O Grilo Capado e a Juriti Donzela.

Certa vez vi alguém dissertar com muito gracejo sobre o conúbio de um Grilo Capado com uma Juriti Donzela.

Preliminarmente, devo dizer que não sei qual o procedimento para capar um grilo.

Deve ser um processo extremamente difícil, no canivete, no laço ou à macete, enquanto praga, tanto que, para eliminar o bicho e seu grito, muitas pessoas utilizam, inseticidas cloradas, uma heresia contra o meio ambiente.

Quanto a Juriti Donzela, o gracejo não é real, afinal igual aos pombos, seus semelhantes, a Juriti põe poucos ovos, dois por vez, não tendo tanta fama de promiscuidade e excesso de lascívia.

Há quem diga, todavia, que tais aves realizam a chamada Cópula Invertida (“Gala Dupla”)

Um dos hábitos mais peculiares da espécie, registrado na WikiAves, é que logo após o macho galar (cruzar com) a fêmea, ela frequentemente inverte os papéis e “gala” o macho; um perigo, se a moda pega!

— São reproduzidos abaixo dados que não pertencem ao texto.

Known rows, with every step that occurs:
Q -> Y -> E: [ 0.72 -1.22 -3.44  0.80 -1.01 -1.51 -0.31  0.47 -1.55 -0.31  0.77 -0.67
  1.46  0.45  3.82  0.70 -0.96  0.07  3.12  1.22 -0.21]
U -> Z -> S -> B: [-0.27  0.88 -0.40  2.78 -1.20 -3.39  1.27 -0.38 -2.05  1.39  1.79 -0.81
  1.02  1.63  1.34  0.56 -0.24  0.88  4.56  3.98  1.64]
V -> B -> Q -> Y -> E -> Z: [ 0.73 -0.49 -2.98 -0.88 -0.31 -2.79 -0.54  0.12 -1.21 -0.66  1.79 -0.01
  2.40 -0.08  4.69 -1.91 -1.50 -0.59  1.27  0.98  1.49]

Trata-se de um comportamento pós-cópula que gera muita curiosidade em observadores de aves.

Dito isso, a história ouvida por mim, era diferente. Ela falava da dificuldade de reunir um Grilo Capado com uma Juriti Donzela para confeccionar uma mezinha de molde a realizar a cura definitiva de causas  perenes e impossíveis, como as do Brasil, que se teima miúdo embora tenha nascido grande.

Algo inerente à nossa tristeza comum e cotidiana, que bem suscita o riso em pouco pranto, afinal alguém melhor já o disse, e eu repito sem descrença e sem espanto: “Para tirar o Brasil dessa baderna, só quando morcego doar sangue e saci cruzar as pernas!”

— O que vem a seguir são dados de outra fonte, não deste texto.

What can hang from each mark
k544: k26 k355
k26: k34 k544 k581 k616
k34: k26
k355: k544 k581 k616
k581: k26 k355
k616: k26

Known rows, with every way that one mark hangs from another
k355{k616}: [  3.8 -38.5  32.3  11.6  11.6  -8.7   2.3   2.3   2.0  25.9  16.2   5.1
  23.9   5.6 -18.7   7.0 -28.7  -1.2 -17.2   3.6   9.2 -12.8   4.9 -27.0
 -25.9 -17.5   2.9 -35.0  -2.3 -11.3   7.9]
k581{k26{k616} k355{k544}}: [ 45.7 -13.1   5.7 -25.3 -19.4   1.9   2.1 -29.5 -31.3  28.4 -12.8  -1.9
  -9.8 -30.1 -14.6  16.2  14.7  17.6  -0.4  10.6  29.2   9.2 -27.2 -33.0
  21.5  16.7 -20.5 -10.3  18.9   3.1  -7.8]
k26{k544 k581{k355} k616}: [  4.0  22.7 -36.0  26.3 -17.0 -27.8 -35.5  -3.9  -6.4 -17.5  12.3  19.6
 -11.6  16.4 -21.9 -23.0  32.5   6.0  33.2  41.2  51.8 -19.4 -56.8   5.8
  -7.8  15.9   0.8  22.0  52.1 -31.8 -40.5]
k581{k355{k544 k616}}: [ 31.3 -40.7  13.5  -6.1  16.7  15.7  -4.8 -30.2 -29.8  46.9  11.1  10.4
  -4.2  -5.4   7.6  12.3  -7.5   1.6   7.6  -4.8  22.8 -16.0   3.5 -34.7
  -9.7 -16.5 -17.0 -38.2  18.8 -15.8  -5.9]
k355{k544{k26{k34 k581}}}: [-19.4  35.1 -25.9   3.2  36.8  23.1  31.2  -1.6   8.3   3.0  12.9  -2.5
 -16.9 -27.8  20.8  12.0  12.5 -23.9  -8.8 -40.8 -18.8  15.4  27.4  17.8
  19.8 -10.3   6.4 -22.0 -13.2   4.2  12.6]
k616{k26{k34 k544}}: [ -0.8  18.2  -8.1 -15.5 -20.4  36.5   2.5  34.0  39.5 -59.4 -34.3   3.1
  28.7   7.6  16.6  21.4  15.1   1.7  23.7 -22.5 -16.5   2.2  12.2  -2.3
   4.3  -4.5  35.3 -15.2 -43.9  12.9  35.0]
k616{k26{k581{k355{k544}}}}: [  9.9  -3.3 -18.9   2.4  30.1  17.2  17.9  16.0 -17.0 -26.4   6.3  17.5
 -22.0  -1.1  32.7  13.2  12.0  16.7  26.3 -40.9   2.6 -30.1  -4.7   3.1
  -6.0  -0.1  14.0   9.0 -10.3  17.9  -7.5]
k581{k26 k355{k616}}: [ 40.1 -32.2  39.6 -10.1   1.1   2.6   1.3 -23.1 -22.0  38.2  -3.7   9.0
  -1.0 -24.1 -17.8   7.7 -12.1  37.8   0.9  -4.0  17.9 -31.5 -19.5 -64.6
   1.9  -6.5  10.1  -2.6  -7.3   7.3   1.5]
k355{k544 k616{k26}}: [ 11.4 -38.8  12.5 -13.1  25.7  13.2  12.7   1.5 -11.6  10.9   2.4 -19.7
  17.7  -3.8  31.1  41.7 -26.9   2.0 -26.8 -27.9  -1.4   4.7  44.6 -15.6
  -2.9 -12.8  -2.1 -41.6  -1.7   6.5  23.1]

Ou Deus tendo muita pena de nossa gente brasileira…

E em vendo tanta besteira entre candidatos lançados  à Presidência da República agora com um propagado jingle recitando; que  “O Cury é a cura”, eu imaginei um conúbio entre um Grilo Capado e uma Juriti Donzela, encarregando o ChatGPT para redigir um texto.

Eis o texto:

O conúbio do grilo capado com a juriti donzela

Há casamentos que se fazem no céu; outros, por manifesta distração da Providência.

Foi assim que se anunciou, numa tarde de verão, o conúbio de um grilo capado com uma juriti donzela.

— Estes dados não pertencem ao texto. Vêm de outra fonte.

Every row comes from one small tree of marks. Brackets hold a mark, then the marks that hang from it, in alphabetical order. Every link used is in the known rows. Which tree was each row made from?
In the rows, 128 means zero.
Known rows
(zelaf viti): [118 159 115 133 111 135 135 154 127  87 136 133 142 103 142 119 145 119]
(zelaf (sulofu zefo) viti): [ 98 147 126 133 119 133  98 114 112  74 175 134 108  59 113  79 125  98]
(dopa zefo zelaf): [114 114  97 142 137 111 141 115 133 121 100 155 101  91  79 119  85 159]
(zelaf sulofu viti): [104 144 112 128 112 155 142 153 111  81 153 143 135  69 115 122 129 101]
(viti (zelaf sulofu)): [110 128 109 126 130 141 145 118 133 115 110 134  96  84  91 149  81 115]
(dopa zelaf): [108 138  98 130 124 128 138 132 133 117 110 133 129 111  97 111 104 137]
(zelaf (sulofu gesek zefo) viti): [117 122 153 125 109 128  86  92 100  67 211 109 143  76 119  88 132 102]
(zelaf sulofu): [116 116 125 125 130 149 136 128 115 123 144 139 120  94 101 128 111 109]
(gesek (sulofu zefo)): [109 142 144 156 156 140  85  80 127 146 159 127 102 135 107  64 120 155]
(gesek (sulofu zefo (zelaf viti))): [ 95 175 138 175 114 141  61 100 123 118 187  89 129  84 102  68 120 143]
(gesek (sulofu zefo zelaf)): [108 147 151 168 132 136  56  73 124 160 178  86 114 110  87  75 105 152]
(zefo (dopa gesek) (sulofu (zelaf viti))): [165 133 188 107  82 176 117 167 135 142 132 105 177  90 114  98 205 122]
(dopa gesek zefo zelaf): [124 119 121 143 133 127 155 129 159 135  60 150 109  98  86 117 100 169]
(dopa zefo (zelaf viti)): [100 144  82 144 122 115 147 143 130  77 110 161 116  67  93 113 101 152]
(dopa gesek (zefo sulofu) (zelaf viti)): [122 148 128 118 123 143 174 140 139  99  90 165 112  89  92  75 148 161]
(viti zelaf): [123 141 110 128 128 120 140 121 146 120  94 125 103 119 117 151  95 135]

Which tree is each row?
[129  90 117 115 123 169 130 152 119 134 120 157 150  62  62 110 118 115]
(zefo (dopa (zelaf sulofu)))
[127 143 157 159 111 158  44 123 123 140 178 103 154  73  93  69 152 140]
(gesek (sulofu (zefo dopa) (zelaf viti)))
[130 152 129 150 123 201 140 188 156 135  82 158 181  95  87  77 158 160]
(zefo (dopa (gesek sulofu) (zelaf viti)))
[ 94 159 106 136 107 169 170 172 142  84  97 143 142  60  90 102 116 119]
(dopa gesek (zelaf sulofu viti))
[100 165 108 171 142 166 160 149 156 115  82 170 123  90  78  88 111 189]
(dopa (gesek sulofu) zefo (zelaf viti))
[154 109 139 123 114 160 137 166 159 152  65 142 163 105  96 109 147 143]
(zefo (dopa gesek zelaf))
[159  72 168 108 123 132  74  81 120 123 162 115 131  78  86 116 112 118]
(viti (zelaf (sulofu gesek (zefo dopa))))
[151 101 165 119 126 157 102 118 159 143  91 135 106  67  87 105 122 119]
(viti (zelaf (sulofu (zefo (dopa gesek)))))
[129 132 103 123 104 149 127 182 129  99 111 150 171  74 102 105 145 126]
(zefo (dopa (zelaf viti)))
[176 103 191  93  78 155  93 134  96 120 204  85 205  99 112 110 197 120]
(zefo dopa (sulofu gesek (zelaf viti)))
[163 107 166  93 122 176 150 155 142 159  83 146 153 120  89  76 180 142]
(zefo (dopa gesek zelaf) sulofu)
[100 177 123 168 108 162 106 138 124 126 166 105 154  94 101 111 126 143]
(gesek (sulofu (zelaf viti)))
[122 122 137 120 105 149 131 129  99  75 189 121 168  89 118 131 131 107]
(zelaf (sulofu gesek) viti)
[134 108 176 137  98  96  46  58 117 128 206  49 146 111 112 106 117 130]
(sulofu gesek zefo zelaf)
[175  72 188 110 122 122  55  89 116 135 180 107 162 120 123  94 159 130]
(sulofu gesek (zefo dopa))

A notícia causou espécie no matagal.

Não porque faltasse amor — palavra suficientemente elástica para justificar desde guerras homéricas até casamentos inconvenientes —, mas porque ninguém conseguia compreender o proveito daquele consórcio.

O noivo era grilo de boa aparência, casaca preta, maneiras razoáveis e respeitável experiência de vida. Tinha, porém, uma limitação que os amigos, por delicadeza, chamavam de circunstancial e os inimigos, menos cerimoniosos, consideravam definitiva: era capado.

A noiva, ao contrário, era uma juriti ainda donzela, dessas que arrulham baixinho pelas manhãs e imaginam que todo amor sincero deve necessariamente terminar em ninho, ovos e filhotes.

Apaixonaram-se.

Ou disseram que sim, o que para efeitos matrimoniais quase sempre basta.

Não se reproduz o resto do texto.